There are many water treatment techniques using a granular bed adapted to assure either a conventional filtration of water or a filtration associated with a biological purification of used water, i.e. waste water. Because of the fact that there is produced over time a filling of the inter-granular spaces and therefore a clogging of the bed, each of these techniques consists in alternating water treatment cycles using the bed, and bed cleaning cycles for cleansing of the bed.
A first process thus consists during each treatment cycle, of causing the water to be treated to trickle through a completely emersed granular bed. This process however includes a major disadvantage resulting from the fact that the residence time of the water to be treated is relatively short, which leads to a mediocre effectiveness with respect to the elimination of soluble and particulate pollutants. On the other hand, the uncoupling of the biological film alters the quality of the treated effluent by the presence of materials in suspension.

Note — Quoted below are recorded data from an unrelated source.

A small network was trained on invented records. Each row is its activation on one of them, seen along a few directions.
After each row come some of the record's fields: TAZ, VEL, FABUZ, PIV, GEB, MAKUV.
Not every record has every field; a missing one is written missing.
Other fields move the rows too, some of them a lot.
In the rows, zero is written as 500.
Random noise pushes rows far along 2 fixed directions. That doesn't count. These rows show it; they differ only by the noise:
503 341 524 371 569 566 520 424 488 457 481 551 504 539 489 425 348 561 346 434 398 615
547 321 579 490 428 422 475 462 543 522 513 518 640 658 420 453 573 567 479 454 517 525
631 337 539 467 482 513 547 468 486 507 461 496 503 494 454 509 465 538 344 469 494 494
678 339 535 485 473 519 568 479 475 516 446 479 476 451 453 540 470 527 316 480 511 459

689 557 395 432 610 739 531 404 338 519 375 380 209 236 630 623 319 445 263 568 477 423 -> TAZ=meva, VEL=gama, FABUZ=muso, PIV=sol, GEB=lag, MAKUV=zepi
661 278 474 499 394 356 603 436 496 650 549 504 544 550 491 505 574 534 415 531 546 515 -> TAZ=koziv, VEL=missing, FABUZ=missing, PIV=nom, GEB=rilad, MAKUV=gulet
615 442 490 570 497 432 607 489 512 588 493 513 496 494 493 504 490 544 436 517 550 503 -> TAZ=meva, VEL=zeniv, FABUZ=muso, PIV=kazer, GEB=nur, MAKUV=zepi
472 469 521 368 521 532 441 459 496 412 500 487 508 531 559 415 446 509 485 417 445 522 -> TAZ=dif, VEL=missing, FABUZ=missing, PIV=suru, GEB=nur, MAKUV=zepi
208 507 491 489 547 406 424 462 606 486 610 658 684 767 479 381 441 624 729 479 431 770 -> TAZ=meva, VEL=zeniv, FABUZ=tofig, PIV=sol, GEB=lag, MAKUV=gulet
472 519 491 572 438 422 456 491 534 571 520 500 580 603 489 527 572 550 640 540 547 545 -> TAZ=meva, VEL=gama, FABUZ=muso, PIV=sol, GEB=lag, MAKUV=gulet
527 633 453 588 419 497 417 454 449 618 467 424 458 513 530 557 586 425 646 599 532 456 -> TAZ=meva, VEL=gama, FABUZ=tofig, PIV=danev, GEB=lag, MAKUV=lom
712 294 512 512 397 367 610 485 505 608 534 463 541 505 479 537 582 516 414 494 588 457 -> TAZ=koziv, VEL=missing, FABUZ=missing, PIV=nom, GEB=rilad, MAKUV=gulet
618 483 566 594 503 481 584 621 524 487 461 444 521 391 424 572 574 478 445 457 602 359 -> TAZ=meva, VEL=zeniv, FABUZ=muso, PIV=nom, GEB=nur, MAKUV=lom
445 535 451 444 492 539 353 359 431 581 507 446 483 610 593 426 525 473 598 548 464 560 -> TAZ=meva, VEL=gama, FABUZ=muso, PIV=danev, GEB=lag, MAKUV=lom
335 572 481 468 498 515 391 449 527 484 535 522 559 602 494 450 530 457 589 485 470 524 -> TAZ=meva, VEL=zeniv, FABUZ=tofig, PIV=danev, GEB=lag, MAKUV=lom
686 549 480 597 329 419 442 459 462 626 496 390 489 516 525 622 685 489 590 621 614 371 -> TAZ=dif, VEL=missing, FABUZ=missing, PIV=sol, GEB=lag, MAKUV=zepi
379 621 534 503 500 551 404 543 514 457 503 439 530 509 490 510 596 418 604 492 539 424 -> TAZ=meva, VEL=zeniv, FABUZ=tofig, PIV=danev, GEB=lag, MAKUV=lom
565 566 483 498 617 619 637 592 438 433 432 470 340 249 501 580 370 438 331 499 485 436 -> TAZ=meva, VEL=zeniv, FABUZ=tofig, PIV=nom, GEB=nur, MAKUV=lom
517 575 520 525 406 513 353 457 441 570 487 348 512 546 534 526 723 401 586 556 594 360 -> TAZ=meva, VEL=gama, FABUZ=muso, PIV=danev, GEB=lag, MAKUV=lom
503 486 438 434 589 545 503 397 456 539 474 494 437 532 573 423 406 542 433 496 443 580 -> TAZ=meva, VEL=gama, FABUZ=muso, PIV=kazer, GEB=nur, MAKUV=zepi
399 552 542 575 445 364 493 617 640 435 598 610 632 611 391 519 568 594 663 486 519 565 -> TAZ=dif, VEL=missing, FABUZ=missing, PIV=noga, GEB=gim, MAKUV=gulet
495 328 506 466 410 303 506 457 577 555 609 645 652 708 460 414 510 592 585 499 475 665 -> TAZ=boto, VEL=missing, FABUZ=missing, PIV=sol, GEB=rilad, MAKUV=gulet
419 445 414 355 705 589 619 411 483 452 506 631 396 454 555 393 206 557 323 466 326 712 -> TAZ=meva, VEL=zeniv, FABUZ=tofig, PIV=kazer, GEB=nur, MAKUV=zepi
438 449 516 463 523 463 453 427 506 529 531 522 590 663 543 384 522 577 535 487 498 603 -> TAZ=meva, VEL=zeniv, FABUZ=muso, PIV=kazer, GEB=nur, MAKUV=zepi
482 608 475 584 461 506 505 562 486 497 487 504 435 450 496 567 478 476 570 566 504 481 -> TAZ=meva, VEL=zeniv, FABUZ=tofig, PIV=suru, GEB=gim, MAKUV=gulet
604 521 469 615 470 467 577 539 496 566 477 495 460 416 492 621 471 548 494 563 573 484 -> TAZ=meva, VEL=zeniv, FABUZ=muso, PIV=sol, GEB=lag, MAKUV=gulet
450 600 523 466 548 597 417 454 503 464 468 457 476 503 527 496 481 463 523 487 482 444 -> TAZ=meva, VEL=zeniv, FABUZ=muso, PIV=danev, GEB=lag, MAKUV=lom
583 574 433 613 412 408 631 581 526 565 507 554 425 381 461 592 454 526 579 587 474 536 -> TAZ=dif, VEL=missing, FABUZ=missing, PIV=nom, GEB=rilad, MAKUV=zepi
589 446 521 632 421 386 578 566 535 596 519 497 571 512 460 522 577 545 537 498 597 504 -> TAZ=meva, VEL=zeniv, FABUZ=muso, PIV=nom, GEB=vefed, MAKUV=zepi
535 340 569 522 436 350 453 442 541 583 559 503 697 732 506 384 659 575 562 464 605 527 -> TAZ=meva, VEL=zeniv, FABUZ=muso, PIV=kazer, GEB=nur, MAKUV=zepi
642 536 521 581 586 558 693 662 543 409 449 541 381 225 425 647 373 534 333 477 538 376 -> TAZ=meva, VEL=zeniv, FABUZ=muso, PIV=noga, GEB=gim, MAKUV=gulet
379 537 478 403 576 616 471 462 486 415 503 541 441 493 547 448 369 484 480 471 414 572 -> TAZ=meva, VEL=zeniv, FABUZ=tofig, PIV=suru, GEB=gim, MAKUV=zepi
723 482 617 745 425 393 617 737 591 469 471 444 570 350 340 697 702 518 449 468 734 216 -> TAZ=meva, VEL=zeniv, FABUZ=muso, PIV=noga, GEB=gim, MAKUV=gulet
373 567 440 344 753 710 568 502 444 387 453 541 333 321 572 439 188 464 365 429 331 632 -> TAZ=meva, VEL=gama, FABUZ=tofig, PIV=nom, GEB=nur, MAKUV=lom
515 640 440 492 649 647 649 608 481 397 452 561 270 205 506 607 268 489 366 530 430 483 -> TAZ=meva, VEL=gama, FABUZ=tofig, PIV=noga, GEB=gim, MAKUV=gulet
513 385 521 454 556 447 493 414 494 534 525 527 572 633 538 378 487 569 459 465 506 570 -> TAZ=meva, VEL=zeniv, FABUZ=muso, PIV=kazer, GEB=nur, MAKUV=zepi
560 529 491 495 427 497 486 488 482 538 501 455 467 475 537 540 519 463 547 522 500 495 -> TAZ=dif, VEL=missing, FABUZ=missing, PIV=danev, GEB=lag, MAKUV=lom
428 518 417 477 578 532 569 487 475 541 516 566 429 460 561 446 322 528 507 500 415 693 -> TAZ=meva, VEL=gama, FABUZ=tofig, PIV=nom, GEB=vefed, MAKUV=zepi
583 517 501 519 376 467 496 527 492 506 497 460 472 477 505 554 585 475 517 526 549 421 -> TAZ=dif, VEL=missing, FABUZ=missing, PIV=suru, GEB=gim, MAKUV=zepi
727 473 458 648 377 446 594 593 475 567 437 419 411 293 409 654 638 487 398 604 624 289 -> TAZ=dusik, VEL=missing, FABUZ=missing, PIV=nom, GEB=vefed, MAKUV=lom
455 562 517 466 612 583 564 556 478 427 468 492 443 379 492 505 403 460 421 467 463 495 -> TAZ=meva, VEL=zeniv, FABUZ=muso, PIV=nom, GEB=nur, MAKUV=lom
514 497 534 485 535 524 482 508 482 472 465 487 498 470 502 492 458 478 454 458 488 453 -> TAZ=meva, VEL=zeniv, FABUZ=muso, PIV=suru, GEB=biva, MAKUV=gulet
591 340 495 551 429 359 585 471 532 589 558 547 585 580 444 498 595 529 473 521 560 524 -> TAZ=meva, VEL=zeniv, FABUZ=tofig, PIV=nom, GEB=rilad, MAKUV=gulet
398 505 465 315 646 639 461 432 509 352 465 558 441 416 539 413 302 484 438 448 343 590 -> TAZ=loda, VEL=missing, FABUZ=missing, PIV=sol, GEB=lag, MAKUV=lom
387 416 561 400 555 518 396 433 527 435 522 513 611 663 526 352 485 540 518 389 462 554 -> TAZ=meva, VEL=zeniv, FABUZ=muso, PIV=suru, GEB=nur, MAKUV=zepi
588 411 536 376 590 666 540 501 468 354 434 464 388 350 522 498 359 484 258 390 445 426 -> TAZ=koziv, VEL=missing, FABUZ=missing, PIV=suru, GEB=gim, MAKUV=zepi

Here are new rows. What are their fields?
503 382 522 470 541 448 455 422 501 511 527 506 604 655 521 388 568 542 457 450 548 520 -> TAZ=meva, VEL=zeniv, FABUZ=tofig, PIV=kazer, GEB=nur, MAKUV=zepi
587 387 435 517 461 412 598 482 499 622 515 509 498 493 511 466 478 551 463 493 488 585 -> TAZ=koziv, VEL=missing, FABUZ=missing, PIV=nom, GEB=vefed, MAKUV=zepi
682 538 349 540 417 454 685 454 434 664 473 550 310 366 574 596 328 566 493 643 443 618 -> TAZ=dif, VEL=missing, FABUZ=missing, PIV=sol, GEB=rilad, MAKUV=zepi
550 420 479 484 512 474 574 459 457 546 523 524 482 507 526 488 473 509 442 536 501 561 -> TAZ=meva, VEL=zeniv, FABUZ=tofig, PIV=nom, GEB=rilad, MAKUV=gulet
461 503 448 457 470 407 503 414 507 582 553 555 532 631 563 405 475 571 608 542 431 653 -> TAZ=dif, VEL=missing, FABUZ=missing, PIV=kazer, GEB=nur, MAKUV=zepi
541 542 495 590 415 437 423 455 479 575 520 450 538 599 509 559 639 509 596 595 603 450 -> TAZ=meva, VEL=zeniv, FABUZ=tofig, PIV=sol, GEB=lag, MAKUV=zepi
451 571 517 426 595 659 458 521 477 419 451 425 434 374 526 516 442 425 443 442 488 427 -> TAZ=meva, VEL=zeniv, FABUZ=muso, PIV=danev, GEB=lag, MAKUV=lom
493 474 496 530 404 327 481 447 542 595 572 528 603 698 517 431 609 563 637 541 514 584 -> TAZ=dif, VEL=missing, FABUZ=missing, PIV=kazer, GEB=nur, MAKUV=zepi
700 419 426 513 572 546 673 479 438 537 443 494 342 307 525 565 390 496 233 529 516 465 -> TAZ=meva, VEL=zeniv, FABUZ=tofig, PIV=kazer, GEB=nur, MAKUV=zepi
467 596 558 582 420 445 422 541 529 530 512 446 583 574 446 535 699 436 652 544 608 379 -> TAZ=meva, VEL=zeniv, FABUZ=tofig, PIV=danev, GEB=lag, MAKUV=lom
409 443 614 477 507 470 403 527 558 433 511 469 667 633 457 414 601 502 578 388 530 449 -> TAZ=meva, VEL=zeniv, FABUZ=muso, PIV=suru, GEB=nur, MAKUV=lom
611 688 507 529 461 615 487 567 460 456 381 338 371 291 503 647 542 389 494 530 519 274 -> TAZ=dif, VEL=missing, FABUZ=missing, PIV=danev, GEB=lag, MAKUV=lom
359 563 578 458 532 577 260 454 497 437 491 374 627 643 525 421 658 420 614 440 541 396 -> TAZ=meva, VEL=zeniv, FABUZ=muso, PIV=danev, GEB=lag, MAKUV=lom
678 355 510 521 484 470 597 478 464 567 492 477 491 456 507 525 518 511 380 503 565 471 -> TAZ=meva, VEL=zeniv, FABUZ=muso, PIV=nom, GEB=rilad, MAKUV=gulet
302 661 524 549 492 496 362 494 551 476 534 482 580 626 477 469 607 444 710 511 501 485 -> TAZ=meva, VEL=zeniv, FABUZ=tofig, PIV=danev, GEB=lag, MAKUV=lom
472 478 570 601 337 362 373 520 584 557 547 468 690 714 450 476 756 503 743 481 627 429 -> TAZ=meva, VEL=gama, FABUZ=tofig, PIV=suru, GEB=gim, MAKUV=zepi
519 508 483 458 541 578 498 473 439 467 461 464 412 443 553 489 440 465 404 492 484 463 -> TAZ=meva, VEL=zeniv, FABUZ=tofig, PIV=suru, GEB=nur, MAKUV=zepi
368 531 525 463 687 585 556 591 575 335 521 625 487 431 469 471 280 603 436 408 424 609 -> TAZ=meva, VEL=zeniv, FABUZ=muso, PIV=noga, GEB=gim, MAKUV=gulet
389 555 456 463 530 554 427 429 493 499 505 518 509 555 511 457 468 468 530 505 446 558 -> TAZ=meva, VEL=zeniv, FABUZ=tofig, PIV=danev, GEB=lag, MAKUV=lom
316 575 468 386 569 610 407 452 479 438 506 535 456 546 578 406 387 489 577 482 391 618 -> TAZ=meva, VEL=gama, FABUZ=tofig, PIV=suru, GEB=gim, MAKUV=zepi
448 357 512 490 460 376 561 513 564 530 579 577 613 621 445 422 523 589 490 455 493 628 -> TAZ=koziv, VEL=missing, FABUZ=missing, PIV=nom, GEB=vefed, MAKUV=zepi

To overcome this drawback, other processes have contemplated, during each treatment cycle, using a partially or completely submerged treatment bed comprised of granular support materials of a volumic mass greater than that of the water to be treated. These processes permit, in effect because of an increase in the residence time of the water to be treated, achieving a much more efficient biological purification than when the bed is completely emersed. Under these conditions, the retention of materials in suspension is favored but it leads to a clogging of the granular bed which is appropriate to control.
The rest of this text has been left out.